Major drug thefts occurred in Italy between 2011 and 2014, with medicines entering supply chains across Europe. Photograph: Voisin/Phanie/Rex/Shutterstock

Unsafe medicines entered NHS supply chain

An internal inquiry have been launched by Medical authorities in Britain after unsafe medicines were stolen from Italian hospitals and sold to UK pharmacies and patients. The NHS supply chains was infiltrated by criminal gangs linked to mafia in 2014, which resulted in prescription medicines being imported into the UK for prostate cancer, epilepsy and schizophrenia.

According to an investigation by Channel 4 Dispatches, four types of unsafe medicine sold to pharmacies with more than 10,000 units of stolen drugs had arrived in the UK by 2014.
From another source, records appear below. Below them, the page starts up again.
Each row was made from one path, in order. Every step used is in the known rows, and no mark comes twice. Write each row's path.
Each row is shifted at random along 4 fixed directions that mean nothing.
Known rows
m, z, y, e: [ 24.2   2.5  13.7 -18.5  -3.0 -13.2   6.3  -7.0  -2.9  -4.5  16.5  -6.1
   8.7   7.9  -7.8  11.2  -2.9   6.4 -22.1  12.7  -6.8 -11.2  21.1   6.7
   3.7  -2.1   3.8  -5.2   9.5  13.9 -26.2   4.1  -3.1   8.1  -0.2   5.6
   7.3 -23.7  -0.4   9.8   0.9   1.3   8.8]
y, m, t, n, j, h: [-14.9 -10.4 -12.9  29.7  -6.4 -33.9   6.0 -19.4 -13.2  15.1  -5.2 -33.0
 -14.2   2.5  -3.0  13.4 -18.6 -28.1  12.1   2.5  15.5  -8.9  -4.7   7.8
   8.1   4.7 -14.9 -11.7  40.3  16.7 -28.8 -16.8   0.4  -8.9   7.2 -13.1
 -14.2   7.4  -0.2  19.8 -31.2  -1.1   7.7]
t, n, j, c, h, e, y, m, z: [ 10.9 -16.8   6.0   4.8  -6.0  -7.4   1.4  -6.9 -15.9 -11.3   6.8 -27.6
   4.8  14.2  -9.8  13.3   6.7 -12.3   1.9  12.8   6.8  -5.3  11.7   0.6
   8.3 -16.4  -5.0  -5.6  14.7  29.3 -18.8   4.9  -3.2   3.8   3.2   4.1
   1.2  -3.7  12.4  10.9 -15.0  17.6  -2.5]
z, n, y, e, m, t: [  2.3   6.4   3.9   9.9  -1.4 -17.2   8.5 -11.8  -7.4  16.5   4.5 -23.9
  -1.0  17.6  -0.3  15.3  -7.4 -16.4   1.0   8.5   4.6  -5.9   7.9  -7.6
   6.6   1.1  -7.8   2.4  18.3  16.6 -34.8 -10.2  -3.3   2.7   7.0  -9.9
   4.9  -7.3   9.6  15.5 -17.2  -2.5   9.9]
m, c, h, t, z: [ 28.9  23.0  23.3 -21.5   4.2  -7.9  29.2  16.2   4.7  14.2  -2.4 -12.8
  11.3   2.2  -4.5   5.4 -14.1  -4.6  -2.0  13.0  -4.0  -7.6  19.6  17.1
   0.8  -1.9   1.2  -5.0  -4.5   1.5 -21.6   7.9  12.9  19.1  -9.3  17.3
  -6.3 -21.8  -7.0  -6.4  18.9  -4.6  -7.7]
z, n, j, c, t, h, e: [ 26.0  27.3  12.3  11.8  -5.7 -24.4  21.9   9.6   9.1 -32.7  -5.5 -11.5
  13.2   0.7 -21.7  17.6 -16.3  -7.9  -7.8  10.6   5.0 -13.2   3.2  32.5
  -9.4 -14.7 -12.6 -21.4  28.9  -1.5 -15.7  -0.8  -3.9  18.1   0.2   2.9
   7.4 -14.5 -17.7   1.1   0.4 -16.4 -15.1]
n, j, h, e, m, c, t: [  6.5  -3.0   2.1  17.8  -4.4 -10.7  -2.9   1.0 -15.5  -0.5  -0.6 -27.3
  -2.5  13.7  -7.6  15.4   9.5 -18.7   5.9   6.9   1.3  -1.8   5.7  -3.7
  10.4 -12.0  -7.9  -4.8  11.5  17.6 -21.4   0.5  -3.9   5.4  -4.7   9.1
  -4.0   1.7  11.7   1.4 -26.1  17.8   3.9]
z, y, m, t: [ 23.9  20.1  16.5  -7.6  -0.8 -11.8  23.7  -1.0  -3.7  14.5  10.7 -14.3
  10.9  14.9 -11.3  23.1  -4.3  -4.0 -16.0  13.8   2.0  -2.8  25.3  -4.3
   7.8   2.5   0.8   4.0  10.0   7.9 -21.0   5.3  -9.2  11.3  -0.6   7.6
  -5.6 -37.6  -2.6   6.2   3.3   2.2   5.9]
z, n, y, m, c: [ 21.6  -8.9  -0.4   4.2  -9.9 -18.9   6.9 -10.5 -19.8 -23.1  23.1 -24.6
   4.3   3.7 -20.2  31.4  -8.7 -19.9 -31.9  17.0  22.8 -17.1   6.9   7.2
   4.5   3.1   2.1  -6.2  45.4  17.5   8.4   6.7 -20.0   7.8  10.3  -8.7
 -11.6 -20.1  -5.3  21.5 -12.4  16.2   0.9]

The Medicines and Healthcare products Regulatory Agency (MHRA) did not alert the public and said that they were legitimate medicines so it is believed that the risk to public health was low. The medicines were classed as “falsified” and were not counterfeit.

However, during an investigation of the stolen medicines in 2014, the regulator found that the probe were incomplete and prompting an internal review to ensure the regulated supply chain was adequately protected. The chief executive if MHRA, Ian Hudson received the information and reports on medicines being stolen in Italy and sold to the UK, a year after the thefts occurred. In addition, MHRA have falsified the medicines from the regulated supply chain for nine times in the last decade and no evidence of the medicines made it to patients.

Norman Lamb, the former Liberal Democrat health minister led calls for a review and said the people need to be told first that they may have illegal medicines. Furthermore, he found out that there hasn’t been openness about this.